La petite fleur sur le
poignet
D’où
le sens final du titre : retour à la poussière, « la
poussière retourne à la poussière, la terre retourne à la
terre » (尘归尘,土归土),
« les fleurs s’épanouissent, les fleurs se fanent, puis
retournent à la poussière » (“花开了,花谢了,隐入尘烟。”).
Les modifications
Les
censeurs n’ont pas toléré cette fin poétique mais si sombre
et l’ont dénaturée en ajoutant une voix off dans la séquence
finale de la démolition, comme si l’un des deux personnages
s’adressait à l’autre pour lui expliquer que Youtie est
parti dans son nouvel appartement.

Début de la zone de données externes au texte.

Each row has a hidden stage along a path, written after it and counted from one end. A new block has a new path.
[  87  -61  -51  245  -72   86  -47  -33   88 -134 -146   53  -10 -105
   63  156  -39   65  145    3  -58   78  109  -99  -53   69   31  -12
   16   45   63  -69 -153 -138   15   33  137  -76  -13  -72   51 -132
   15  -19 -197 -146  -87  -12  -96   96   58  -15]
22
[  74 -131 -100   83   29  213  150   29  -42   -1   -7  -47   20   81
   94  -90  -77   55 -111  100  -47   17   81  -84  -96   85  -88   85
  -78  108  -40   22   57  -46  -87  -63   68  147  -20   -7    1   33
   19   51   81  121  -22  -78   90   62   24 -122]
3
[ 115  222    0 -218  109  202  -27  254  -45  189  274   59 -169  -98
  176   77 -130  309 -109  257   42 -250  111  157 -143  378   52   44
 -129 -253 -186  -23  103 -121  -96 -196 -103  118  -91   94 -273   49
  -76   -2  233  -79  137 -230   50 -110   13 -190]
3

Mais on voit bien que le
frère aîné et son fils attendent juste que le bulldozer ait
fini son travail, ils ne se parlent pas.
La
séquence de démolition de la maison avec le
sous-titrage de la voix rajoutée
La
version révisée comportait même une ligne de texte ajoutée
avant le générique, comme s’il s’agissait d’un
documentaire :
“2011年冬,老四马有铁在政府和热心村民的帮助下,乔迁新居,过上了新生活。”
« Pendant l’hiver 2011, avec l’aide du gouvernement et des
villageois au grand cœur, Ma Youtie est parti vivre dans son
nouveau logement et a commencé une nouvelle vie. »
Même
l’autel a été changé. Dans la version du film projeté en
France, c’est un autel funéraire avec deux bougies allumées
de chaque côté. Dans la version initiale sont posés sur la
table l’œuf que va manger Youtie en souvenir de Guiying,
mais aussi le flacon de poison qu’il va avaler, l’œuf étant
aussi utile pour atténuer la douleur causée par le
pesticide.
L’autel dans la version initiale
Ce
n’est certes pas la première fois que l’on voit les censeurs
chinois réagir ainsi, mais on est quand même étonné de les
voir utiliser encore aujourd’hui des moyens aussi grossiers,
voire infantiles. Il leur est sans doute bien plus aisé
d’interdire un film, ce qu’ils ont fini par faire.
Note sur le titre français
La
version sortie en France ne comporte pas ces modifications,
mais le titre choisi - « Le retour des hirondelles » - n’est
pas heureux.
Il ne
se comprend aussi que lorsqu’on a vu le fim : il s’agit d’un
détail qui prend valeur allégorique. Sous l’avancée du toit
de la vieille maison où Youtie et Guiying vont d’abord vivre
après leur mariage, il y a un nid d’hirondelles. Youtie
revient sur les lieux une fois la maison démolie, retrouve
le nid et le rapporte dans la nouvelle maison en espérant
que les hirondelles le retrouveront et y reviendront. Cela
porte bonheur, c’est un message d’espoir.
Dans
le contexte, outre le fait que c’est banaliser le film,
choisir « Le retour des hirondelles » comme titre équivaut,
consciemment ou inconsciemment, à se faire complice des
censeurs chinois.
[1] Titre
sans lien avec le titre original chinois, fondé sur
un détail du film à valeur allégorique. Voir la note
ci-dessus.
[2]
Il avait auparavant réalisé un
premier film, « Summer Solstice » (《夏至》),
mais dont il n’était pas satisfait.
[3]Francis
Jammes, De tout temps à jamais (Gallimard, 193).
Francis Jammes d’ailleurs qui a évoqué toute sa vie
les miséreux, les boiteux, les bossus, les animaux
souffrants et les jeunes filles pures.